Breast cancer recurrence

Also known as: malignant breast tumour, early-stage breast cancer, advanced breast cancer


Breast cancer recurrence often happens due to a malignant tumour that starts in the cells of the breast tissue. 

What is breast cancer recurrence?

Sometimes breast cancer can recur, or come back, in the same breast or spread elsewhere in the body. 

Cancer cells from the primary tumour may remain in the body after treatment is complete. 

They can sometimes be undetected in the body for some time and begin growing weeks, months or even years later. 

When they start causing symptoms, this is called breast cancer recurrence.

Types of breast cancer recurrence 

Women generally develop one out of three types of breast cancer recurrence:

Local breast cancer recurrence

This is when cancer develops in the same place as the primary tumour.Local recurrence can occur after breast-conserving surgery and, in rare cases, it can still come back following a radical mastectomy.

Regional breast cancer recurrence

This occurs in the chest, either in the pectoral muscles or in the nearby lymph nodes. The cancer cells are found under the breastbone, above the collarbone, and the neck. 

This is the rarest type of breast cancer recurrence making up for only around 2% of cases.

Distant breast cancer recurrence

This occurs when the original cancer cells have spread to other parts of the body. This is also known as metastasis - it means that the cancer cells have gone beyond the breast and local lymph nodes.

The most common place for distant recurrence of breast cancer is the bone, which happens in 25% of cases. 

Other common sites include the liver, lungs and, less commonly, the brain. The cells that make up the recurrent breast cancer are the same type as the primary tumour.

If a new, unrelated tumour forms in the same breast, or the other breast, this is not classed as breast cancer recurrence. It is treated as a new primary tumour.

How is breast cancer recurrence diagnosed?

Although you will receive regular check-ups after your first treatment with follow-up mammograms, remaining breast aware is crucial. 

Many cases of breast cancer recurrence are first discovered by you.

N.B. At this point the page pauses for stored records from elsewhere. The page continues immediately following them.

Each point is reached from the start by the listed moves, each made 0, 1 or 2 times, or once backwards (-1), plus a little noise. Say if it took an odd or an even number of moves. Then give how often each move was made.

Moves:
(1): [0.47 0.14 0.17]
(2): [-0.07  0.48 -0.16]
Start: [-0.20 -0.10 -0.11]
Points:
[ 0.81 -0.31  0.38] -> odd (2, -1)
[0.75 0.19 0.22] -> even (2, 0)
[0.28 0.05 0.04] -> odd (1, 0)
[-0.27  0.35 -0.30] -> odd (0, 1)

Moves:
(1): [ 0.51 -0.03  0.01 -0.01  0.05  0.00 -0.05  0.05  0.09  0.13]
(2): [-0.01  0.30  0.04  0.02 -0.02  0.13 -0.07 -0.01 -0.04  0.08]
(3): [-0.04 -0.07  0.39  0.01 -0.12 -0.01  0.00 -0.14  0.06  0.01]
(4): [ 0.02 -0.08  0.02  0.48  0.00  0.04  0.03 -0.07 -0.08 -0.14]
(5): [-0.13 -0.04  0.01  0.02  0.32  0.06 -0.05  0.02 -0.01  0.02]
(6): [-0.09 -0.21  0.07 -0.07 -0.11  0.40  0.04  0.05 -0.10  0.15]
(7): [ 0.00  0.02  0.04 -0.02  0.04  0.01  0.41  0.14  0.00 -0.03]
(8): [ 0.02  0.01  0.12  0.11  0.00  0.01 -0.10  0.36 -0.03  0.03]
Start: [ 0.01 -0.06  0.14  0.20  0.24  0.14 -0.18  0.06  0.37  0.01]
Points:
[-0.51  0.42  0.87 -0.16  0.04 -0.18 -0.29 -0.27  0.54 -0.02] -> even (-1, 1, 2, -1, 0, -1, 0, 0)
[ 0.84  0.17  0.48  0.75  0.53  0.91 -0.09  0.66  0.24  0.47] -> odd (2, 2, 0, 1, 1, 1, 1, 1)
[ 0.69 -0.95  0.66  0.05  0.33  0.87 -0.17  0.15  0.43  0.53] -> odd (2, -1, 1, 0, 1, 2, 0, 0)
[ 0.64 -0.92  1.14  0.75  0.66  0.57 -0.32  0.27  0.49  0.30] -> even (2, -1, 2, 1, 2, 1, 0, 1)
[ 0.32 -0.32  0.50  0.28  0.98 -0.29  0.09  0.09  0.66 -0.07] -> odd (1, -1, 1, 0, 2, -1, 1, 0)

Moves:
(1): [ 0.38  0.00  0.11  0.10 -0.41 -0.04  0.25  0.20  0.07  0.17  0.07  0.11
 -0.08  0.13]
(2): [-0.05  0.34 -0.04 -0.11  0.00  0.08 -0.06  0.16  0.19 -0.20 -0.16  0.17
  0.09 -0.04]
(3): [-0.05  0.10  0.31 -0.01  0.00  0.15  0.05 -0.17 -0.03  0.10 -0.02 -0.23
  0.02 -0.01]
(4): [ 0.08  0.20 -0.05  0.41  0.10  0.17 -0.04 -0.05 -0.08  0.01 -0.04 -0.04
  0.07  0.11]
(5): [ 0.22 -0.04 -0.15 -0.24  0.12 -0.02 -0.18 -0.15 -0.03 -0.03  0.20  0.00
  0.12 -0.01]
(6): [ 0.01  0.03  0.03 -0.18  0.28  0.52  0.09  0.06 -0.14  0.19 -0.07  0.13
 -0.14 -0.13]
(7): [-0.04  0.17 -0.04 -0.03  0.20 -0.01  0.33  0.08  0.04 -0.10  0.08 -0.11
 -0.01 -0.09]
(8): [-0.16 -0.09  0.04 -0.25  0.30  0.15 -0.13  0.21 -0.06  0.07  0.16 -0.07
  0.15  0.23]
(9): [-0.11 -0.06 -0.02 -0.01  0.07  0.20  0.02 -0.04  0.37  0.21  0.36  0.02
  0.01 -0.11]
(10): [-0.01  0.31 -0.05 -0.07  0.05 -0.06  0.00 -0.01  0.04  0.56  0.13 -0.12
 -0.13 -0.13]
(11): [-0.12  0.22 -0.06 -0.14  0.00  0.19 -0.20 -0.10 -0.15  0.02  0.39  0.04
 -0.30 -0.06]
(12): [-0.02  0.10  0.16  0.10  0.20 -0.23  0.14 -0.15 -0.17 -0.04  0.04  0.45
  0.01  0.05]
(13): [-0.07  0.01 -0.08 -0.05 -0.19  0.18  0.07  0.01 -0.26  0.15  0.13  0.09
  0.25 -0.04]
(14): [-0.02 -0.06 -0.12 -0.11 -0.21  0.07  0.18 -0.17  0.06  0.09 -0.03  0.04
 -0.04  0.26]
Start: [-0.22  0.39 -0.10 -0.07  0.09 -0.24 -0.03  0.22 -0.32 -0.09 -0.22 -0.06
 -0.21  0.18]
Points:
[-0.29  0.23  0.17  0.09 -0.03  1.48  0.73  0.71 -0.60  0.44 -0.51  1.23
  0.50  0.78] -> odd (1, 1, 0, 1, -1, 2, -1, 1, 1, -1, -1, 1, 2, 1)
[ 0.24  0.91 -0.99 -0.49 -0.85  0.53 -0.17  0.19  0.58  0.30  0.84  0.03
  0.85  0.34] -> odd (1, 2, 0, 1, 2, -1, 0, 0, 2, 0, 0, -1, 2, 1)
[-0.15  1.06 -0.79 -1.54 -0.06  0.57 -0.84  0.44 -0.97  0.14  1.23  1.39
  0.31  0.85] -> odd (1, 2, -1, 0, 2, 0, -1, 2, 0, 0, 2, 1, 2, 1)
[-0.42  1.37 -0.28 -0.18  0.24 -0.39 -0.88 -0.34  0.27 -0.14 -0.47 -0.27
 -0.03  0.44] -> odd (-1, 2, 1, 1, 1, -1, -1, 0, 0, 1, 0, 0, -1, 1)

For example:

Symptoms of local breast cancer recurrence are similar to those of the primary tumour

You may notice a lump or thickening in your breast or changes to the skin or nipple. If you had a mastectomy previously, you may notice a lump or thickening on the chest wall or along your mastectomy scar. If you have any of these symptoms, your doctor will again use the triple assessment- examination, mammogram or ultrasound and biopsy.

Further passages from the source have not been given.